Bakanlar Kurulu Kararı uyarınca denetime tabi olma şartlarını taşımayan bir şirket, sadece ana ortaklığının, bağlı ortaklığının veya iştirakinin Bakanlar Kurulu Kararı kapsamında denetime tabi olması nedeniyle denetime tabi olmaz. Bu durum, topluluk denetçisinin konsolide finansal tabloların denetimine ilişkin 13.1.2011 tarihli ve 6102 sayılı Türk Ticaret Kanunu ve TDS çerçevesindeki yükümlülüklerini ortadan kaldırmaz.
Denetime tabi olunup olunmadığının belirlenmesinde, şirketler ile bu şirketlerin bağlı ortaklıkları ve iştiraklerinin aktif toplamı ve yıllık net satış hasılatı hesaplanırken vergi mevzuatı çerçevesinde kamu idarelerine sunulmak üzere hazırlanan son iki hesap dönemine ilişkin bilanço ve gelir tablosu dikkate alınır. 2017 yılı için 2015 ve 2016 yıllarına ait mali tablolar esas alınacak.
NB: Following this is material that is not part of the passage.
In the rows, zero is written as 128.
Each row of M is roughly a mix of the hidden directions of one of 3 groups; one row fits no group.
M:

Denetim kapsamına girildikten sonra 2/b başlığındaki hükmeler uygulanır. Yurtdışında bulunan bağlı ortaklık ve iştiraklerinin, varsa denetimden geçmiş uluslararası muhasebe standartlarına uygun finansal tabloları, olmaması halinde tabi oldukları mevzuat uyarınca hazırladıkları finansal tabloları dikkate alınır.
Aktif toplamı ve yıllık net satış hasılatının hesabında, 1/b başlığında belirtilen finansal tablolar çerçevesinde, varsa şirketin bağlı ortaklıklarının ve iştiraklerinin aktif toplamı ve yıllık net satış hasılatı da dikkate alınır.
Bağlı ortaklıkları veya iştirakleri bulunan şirketlerin aktif toplamı ve yıllık net satış hasılatı tutarının hesabında aşağıdaki işlemler yapılır:
Şirketlerin bağlı ortaklıkları aracılığıyla dolaylı olarak sahip oldukları bağlı ortaklıklar ve iştirakler de şirketin bağlı ortaklığı ve iştiraki olarak değerlendirilir.
Örneğin; A Şirketinin B Şirketinde %70, B Şirketinin ise C ve D Şirketlerinde sırasıyla %60 ve %15 oranlarında oy hakkına sahip olduğu durumda, A Şirketi aktif toplamını ve yıllık net satış hasılatını hesaplarken, C Şirketini bağlı ortaklığı, D Şirketini de %15 oranında oy hakkına sahip olduğu iştiraki olarak değerlendirir.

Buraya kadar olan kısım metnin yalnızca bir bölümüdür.